Both Wack and Zanoni emphasize to The Scientist the need to exercise caution with such potent antivirals as IFNs. “It’s complicated,” says Wack, “and I would be very, very, very cautious about this.”
Putting IFNs to the clinical test
Both type I and III IFNs are being tested in clinical trials globally. In a Phase 2 multicenter randomized trial in Hong Kong that was published in The Lancet on May 8, triple antiviral therapy with injectable IFN-beta-1b, lopinavir-ritonavir (an oral protease inhibitor), and ribavirin (an oral nucleoside analog) was safe and superior to lopinavir-ritonavir alone in reducing the duration of virus shedding, diminishing symptoms, and enabling patients with mild to moderate COVID-19 to go home from the hospital sooner.
The ongoing multicenter randomized controlled trial from Synairgen in the UK is testing inhaled IFN-beta-1a against a placebo in hospitalized patients with confirmed or suspected COVID-19, non-hospitalized patients with chronic health conditions, and frontline health workers who are at a high risk of coronavirus infections. Evangelos Andreakos, an immunologist based in Athens, Greece, says using inhaled type I IFN is an interesting approach that may sidestep the drug’s systemic side effects by delivering it directly to the lungs.
Other trials include the WHO SOLIDARITY trial, launched on March 20, that includes testing an IFN-beta in conjunction with other antiviral drugs, and an open-label trial in China, which reported May 7 in a preprint that IFN-alpha nose drops appeared to prevent coronavirus infections in close to 3,000 medical workers. In addition, Fish is actively seeking partners to conduct clinical trials on IFN-alpha in COVID-19 patients in India and elsewhere.

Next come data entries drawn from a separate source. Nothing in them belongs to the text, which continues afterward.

Each row is a point. The last column is the point's height on a tilted bowl or saddle (a function of degree 2), plus a little noise. Along how many of its main directions does it bend up, bend down or stay straight?

Points:
[[-37 -26  -6]
 [ 58   6 -43]
 [  2  84 -86]
 [-10 -26  -7]
 [ -2  33 -30]
 [-58   1 -18]
 [-25 -24  -5]
 [ 41 -11 -28]
 [ 48  -8 -33]
 [ 57  15 -45]
 [ 15 -60 -25]]
Directions: 0 up, 2 down, 0 straight

Points (25 x 5):
[[ 49   2 -40  16 -46]
 [ 30  -2 -25  50 -45]
 [ 31 -18  68  49   1]
 [  4 -12 -18  61 -29]
 [ -3 -27  29 -87  12]
 [ 28  68 -12  12 -76]
 [ 11  56  48  67 -18]
 [-26  -7 -34  53 -42]
 [-48   6 -14  36 -34]
 [-18  12  12 -25 -15]
 [-59  37 -33  11 -64]
 [  2 -65 -33  39 -44]
 [ 20 -72  18   6 -20]
 [  0 -38   7  61 -11]
 [ 21 -19  27   3  -9]
 [  6 -41 -38   8 -21]
 [ 19  43 -72  33 -93]
 [ 35 -45   5  14 -19]
 [ -1 -34  57 -49 -20]
 [  0  35  37  47 -15]
 [ -1 -49  42   0 -11]
 [-12  49   2 -57 -30]
 [ 44 -68  41  -5 -30]
 [-26 -63  72 -35 -42]
 [ 10   6 -15 -37   4]]
Directions: 1 up, 3 down, 0 straight

Points, 38 rows:
[[ 17  17   5 -20   3 -32 -21]
 [-13 -10  -3  12  28 -21 -42]
 [-10   6   2   0 -64 -24  13]
 [ 94 -95 -57  21 -42  53 -38]
 [ -2 -69  47  41  -6   5 -11]
 [ -3  30 -47 -54 -62 -68 -32]
 [-41  -2 -30  13  47  -1 -65]
 [-69 -38  20  -7 -33  31 -39]
 [ 31  23  -8 -30 -61  20  13]
 [ 50 -19  15 -32   9   5 -19]
 [-75   5 -26  41 -50 -33 -20]
 [ -7 -40  -2   1  60  49 -71]
 [-61 -15 -41 -16   7 -28 -55]
 [-11  -7  19  10  31 -38 -38]
 [  7 -13  74 -17  23  69 -83]
 [ 89 -20  19  57  25 -10 -30]
 [-55 -30   1  62  -8 -44 -37]
 [  3  48  -1 -58  15  -4 -36]
 [ 30  13  37  21 -52 -62   7]
 [  1  42   7  20  51 -37 -57]
 [ -7 -22 -18 -28 -20  -3 -25]
 [  7  16  40   3  50 -43 -42]
 [ 10  -8  39  -4  -8  -7  -9]
 [ 13  23 -56  -7 -49 -18 -29]
 [ 19 -39  50  22 -53 -45  21]
 [  9 -14  32  51 -25 -28  -9]
 [ -3 -80 106 -55   9   4 -62]
 [ 28 -41  -7  26 -34   9   0]
 [ -3  52  21  -4 -56 -33   9]
 [-52  11  55  15 -36 -62 -14]
 [ 22  44  28  10  14 -86 -43]
 [ 65 -40   5  52 -59 -55 -13]
 [ 21  -5   9  71 -48 -17  -8]
 [ 14  38  48 -84  33 -71 -28]
 [-32 -71 -49  33   7  21 -52]
 [-20  18 -41  36   8  -1 -47]
 [-12  19 -42 -18 -15  15 -33]
 [ 22  14  57 -16   3  37 -31]]
Directions: 0 up, 2 down, 4 straight

Points, 73 rows:
[[ -58  -36  -12   16  -42   23   30  -31    5]
 [ -36  -22  -13   -3  -26   -4  -45  -77   14]
 [  28   61   46  -10  -12   54   -7   16   51]
 [ -24  -38   16  -53   -6  -41   16  -10   -8]
 [   6   39  -23   16  -25   26   32  -17    9]
 [  19  -10    1  -34   25   60  -66   34   28]
 [  55   -2    1    0  -27  -35   59   25   36]
 [ -22  -44  -52   21  -21  -11   16   -5    6]
 [  13    9  -28    0  -66    2   34  -81   52]
 [  21   33   33  -32  -68   21  -11  -55  102]
 [ -69  -23   61  -16   21    6   15  -42  -11]
 [  49  -22   16  -25   46   11  -86   35   41]
 [  19  -14  -65   -9  -21   30  -18   -7   22]
 [  -7   -2   29   33  -20    6   40  -10   14]
 [ -59  -10  -43   31   34  -25  -52    2   -9]
 [  60   19  -18   83  -30  -38  -59  -21   47]
 [ -11  -85   16  -11  -59   25   16  -74   46]
 [ -50   33   13   38    1   34   28   -6  -18]
 [  68   19    9  -21  -40    4   18    8   59]
 [ -18  -53  -42  -18  -50    8   41   -4   31]
 [  -2   41   11   24   85  -20   70    9   19]
 [ -36  -28   26   83   43   60   25  -27  -24]
 [ -53   22   20   38  -35    2  -42  -23   14]
 [ -11  -16  -67  -36    7   10  -59   23   22]
 [ -16   40   22   64  -36   19   68   48    5]
 [ -56   -9  -83   -4   81   -4   66    7   29]
 [  12  -40   15  -19   76   -2   29  -29    2]
 [  52  -15  -63   24   11  -29   -1  -73   24]
 [  36   10  -18   74   31   -2   43  -60   15]
 [  -9  -47  -51   74   24   14    8  -38    8]
 [ -14    5  -94   -1   74   47   25   27   15]
 [  -9    4  -70   65  -26   25   45  -30    1]
 [ -23  -11  -29  -29   -7    1   15   66   -6]
 [  11  -59   39   19    8   65   20    4   19]
 [  24   12   -6  -27    9   16   -1  -22   20]
 [ -42  -42  -70   17  117   13  -76   -1   48]
 [  24   36  -38    2  -14  -21   33  -39   25]
 [   1    6   10   47  -31   35   94  -10   22]
 [  53   -6   -3   50   18  -11  -15  -29   14]
 [  27  -21   22   10    3  -39    6  -76    8]
 [ -19  -23  -27  -65   45    1   12  -11    2]
 [ -25   -1  -43  -44  -23   10   -1   39    7]
 [  49   34  -12   11  -10   15  -40   -4   29]
 [  96  -23   63   -6    3   22   24   12   88]
 [ -27   29   60  -69   71   13   -7    9   14]
 [  18  -56   71  -94   19  -33   11   40   43]
 [  24   -5   12  -36   26  -53   17   28   -3]
 [ -77   -7  -23   48   -3   12    1  -28  -17]
 [  -4   37   -7  -50   21   32  103    4   53]
 [  36   -3  -57  -29  -26  -17  -89   43   48]
 [  17   -7   -4  -59    3  -23   -8   30   12]
 [  41    8   18  -24    8   14   40   22   33]
 [  57   34  -27  -77  -53    4   75    8  103]
 [  22  -30   -1  -60  -33   52  -24  -36   65]
 [ -31  -49   11  -46  -13   25    4   16   14]
 [ -15  -25   49  -20   11   16   -1   16    8]
 [ -12  -10   10   49  -18   34   62   50   -6]
 [ -16    8   -6   35  -24  -20   -7   11   -4]
 [ -33   -1   23    1   40   30   16  -56   -9]
 [  -9   -5   18  -16   59   22  -27  -20   -6]
 [  37   -6  -22   35   -8  -34 -103  -17   46]
 [  37   56  -79   38  -57  -36   15   34   21]
 [  48   -9  -31    7  -41    3   32   56   18]
 [ -60    9  -22  -22   -4   -1   24   31  -16]
 [   7  -69   76    7   12   -7   -7   62   34]
 [  36  -32  -17   39   18 -112   30   24  -11]
 [ -27   52   76  -82  -11  -13    0  -57   95]
 [  21    4  -55  -39  -53  -20    8   14   34]
 [ -41   -8    6   14    2   18   45   -6   -9]
 [ -38  -28  -41   22    4  -19  -36    1   -7]
 [ -33    8   96  -66  -59   53   -1   21  121]
 [  16    8   -9   -6    6   19   57    1   14]
 [  -5  -22   28   50   76  -52  -22   24  -12]]
Directions: 5 up, 1 down, 2 straight

Points:
[[  33   32  -27   24  -26   16    1    2   37]
 [  33   34   24   42  -46   18   52  -79  109]
 [ -47   36   -6   47  -51  -26   49  -29   52]
 [  16   20   24   27  -11    2  -54  -22   41]
 [ -54    1   -1   39   23  -40  -26   62   27]
 [   4  -35   -4   24    6    8  -64  -20   42]
 [  -9   16   15  -19   53    4   -2  -13   -3]
 [  -7  -17  -21   22   -9   -1   22  -16   23]
 [ -36   17  -63  -27   71   41   -9  -21   24]
 [ -53  -46   11   39    9  -34  -32   33   34]
 [   7   29  -41   -5  -16   18  -17   48   17]
 [ -64  -32   -9  -21   18   22  -35  -31    7]
 [  -4  -51  -32   17   27   -3  -12  -72   52]
 [  -1   -5   11  -20  -58   26   46   -1   31]
 [   5  -13   45  -14    4  -49  -21    3   16]
 [  19  -44   25  -73  -30    1   42  -69   63]
 [ -40  -15  -14  -67  -73   -3  -12   14   21]
 [ -68  -50  -43   37   25    2   11  -28   47]
 [  44   64  -45   38  -24   50  -50   58   64]
 [ -52  -17  -10    1   41   45  -55   74   12]
 [ -20  -36  -26   42  -28   31  -12   58   32]
 [   2   31  -17   30   30   25   32   10   15]
 [ -37   35  -32   41  -61  -17   25  -21   50]
 [  15   37   37   41    2  -35   -3  -30   45]
 [   3    2  -25    2   -4    5   25   26    8]
 [  18  -27    1   -2  -50   44  -28    7   32]
 [  32  -11   16   -5   44  -35    8   -8   11]
 [  -9  -27   -3  -66  -20   51   46  121   29]
 [ -17  -27   37    5  -33  -33  -19   -7   24]
 [ -56  -55    9    5  -25  -15  -19    0   21]
 [ -72   52   13    6   -8  -15  -65  -18   29]
 [ -11   29   12   -6   11    8   23   -5    1]
 [ -59   67   18  -39   12   20   25  -19   11]
 [  -5   33   -5  -12  -12   -6   46   65    9]
 [  -7  -35  -22  -42   26    7  -36   75   11]
 [  -3   47   13   -5    0  -37  -67  -28   47]
 [   3   12   -2  -15   16  -36  -29   14    9]
 [  94  -47   28  -17  -12   23  -14    2   80]
 [ -14  -59  -13  -17  -70  -21   -5   47   44]
 [  -7   44    3   -6   14  -45  -55   48   33]
 [  -7   16   -5  -26   29  -35   25   24   -5]
 [   0  -10   35  -13  -49    6   23  -15   26]
 [  24   83  -22  -23   -6 -101    7   -9   69]
 [  -5   49   20  -43  -45   18   37   44   18]
 [ -85   64   -1  -36    0  -27  -39   62   29]
 [   3   -1    8    2  -12   -9  -15   15    7]
 [ -79   27  -22   40  -17   44   33  -26   26]
 [  31   -5  -29   17   43   14   -4    5   21]
 [ -20   12  -38    7   10    9  -22  -36   20]
 [   7   -8   -3   25   -3   56  -49   90   27]
 [  65   61   44  -50   66   -4  -22  -53   86]
 [ -12   28   44   -8   18  -43    8   -2    7]
 [  18    9  -11   41   80  -46    4   -2   29]
 [ -34   15    0  -61   40   28 -102   -3   33]
 [ -15   54  -28   11   15  -56    6   12   27]
 [ -15   37   -9   67    4  -20  -29  -13   43]
 [ -10   62   27  -86  -24  -62    9  -44   59]
 [ -12   80   36   31   43  -10  -31   -3   41]
 [ -28   97  -28  -32   62  -34   -2   31   49]
 [ -26   39  -14    5  -34   24    8  -15   15]
 [  40   24   32   38   -8   52  -22    6   43]
 [   0   -2  -41    7   35   17   48   19   14]
 [ -46   57   32   -9   47   39   41  -28   14]
 [ -34    2  -24   14   52   10    4   11    1]
 [  39    5   -9   -2  -12   98  -23   38   34]
 [ -24  -37  -19    7    2   -7  -10   29   10]]
Directions: 7 up, 0 down, 1 straight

For type III IFNs, there are currently six clinical trials in the US and Canada that are testing Eiger BioPharmaceuticals’s IFN-lambda on a wide spectrum of COVID-19 patients.
Upinder Singh, an infectious disease specialist at Stanford University who is running one of these trials on IFN-lambda, says that her study is focusing exclusively on COVID-19 outpatients. The rationale is that 80 percent of patients who get infected will never get admitted. “But they are the ones who are spreading it in the community. Our goal is to identify patients who are very early in their disease, the idea being that if you can get to them early, you could reduce viral shedding and decrease the time in quarantine,” she says. About 60 patients have been recruited in the Stanford trial so far.
A trial Marron is running at Mount Sinai and another at Massachusetts General Hospital Boston are testing Eiger’s IFN-lambda in hospitalized COVID-19 patients, whereas a trial at John Hopkins University is testing the preventive use of the drug in people who are at high risk of getting infected. Meanwhile, preliminary results from a trial of inpatients and outpatients that Feld is leading show that the drug is safe and has minimal side effects, he tells The Scientist.
Clifford Lane, the deputy director for clinical research and special projects at the National Institute of Allergy and Infectious Diseases, points to the NIH treatment guidelines, which recommend against the use of type I IFNs in COVID-19 except in the context of a clinical trial, the rationale being that these IFNs generally showed no benefit when they were used in patients with other coronavirus infections and that the significant toxicities of type I IFNs outweigh the potential benefits.
The NIH guidelines also state that of the two type I IFNs, IFN-beta is better tolerated than IFN-alpha, but the results of a recent randomized controlled trial do not support the use of IFN-beta-1a in the treatment of acute respiratory distress syndrome.
Remarking on the enthusiasm surrounding the use of IFN-lambda in COVID-19, Lane says, “I am open-minded about any and all new approaches as long as they are tested in a rigorous fashion.”